June felt her knees buckle. There was no time left to call Amy, the only family she had left. No time for anything, except to sit and wait for the inevitable. She glanced around the room. Her eyes settled on a selection of takeout menus spread across the coffee table. She smiled grimly. An order of Udon noodles would go down pretty well as a last meal.

Wait a second…

She lifted the phone to her ear again. “Leopold, the suspect’s Japanese, right?”

“No time, Doctor,” Leopold said, his voice barely audible.

“Just listen. We were looking at this all wrong. In Japanese, words and numbers should read right to left, not the other way round. In English, that would look backwards. Just the kind of shit the Oguchi would pull. Try the same numbers again, just reverse the order.”

Leopold paused. “Read them about again, I’ve got you on speaker. Make sure you shout so we can hear you over this damn noise.”

June took a deep breath “Eight, five, three, two, one, one, zero,” she said, as loud as she could.

She heard someone shout “hurry up” and she agreed. It felt as though time had crawled to a standstill, and she had no way of knowing whether the code had worked. Gas might stream up through her room at any second. She could take cover, maybe last a few minutes, but rescue efforts would focus on the crowded areas downstairs and next door, not on her. There was nothing she could do but wait and wonder.

Another rustling noise on the line. June flinched, snapping out of her thoughts. She listened hard, trying to hear past the clattering noises.

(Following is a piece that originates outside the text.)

Known rows, with every step that occurs
zison -> vinul -> nipubu -> nenelas: [ 0.17 -0.05 -0.06  0.02 -0.05  0.12 -0.21 -0.19 -0.10 -0.08 -0.19  0.07
 -0.17 -0.39  0.02 -0.01  0.00 -0.02  0.12  0.23  0.10 -0.16  0.30 -0.11
 -0.10  0.00]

There was someone on the other end, breathing heavily.

That’s it, she thought. It’s all over. They won.

The breathing slowed and June heard voices. She strained to hear what they were saying.

“What’s going on?” she said, shouting down the phone. “Where the hell did you go?”

“Doctor Kato,” a woman’s voice said. “My name is Joanne Harper.”

“Yeah, that’s great,” June said, her voice still raised. “But what about the frickin’ detonator?”

A pause.

“Are you going to give me a Goddamn answer or not?”

Another pause. “The code worked,” Harper said.

June’s breath caught in her throat. She fell back against the sofa cushions, vision spinning. It worked.

“Congratulations,” Harper continued. “You saved a lot of lives today.”

“Yeah, thanks.” June hung up, exhaustion washing over her. Unable to form any more words, further attempts at conversation seemed pointless. She let the phone drop to the floor and closed her eyes, letting the darkness fall over her.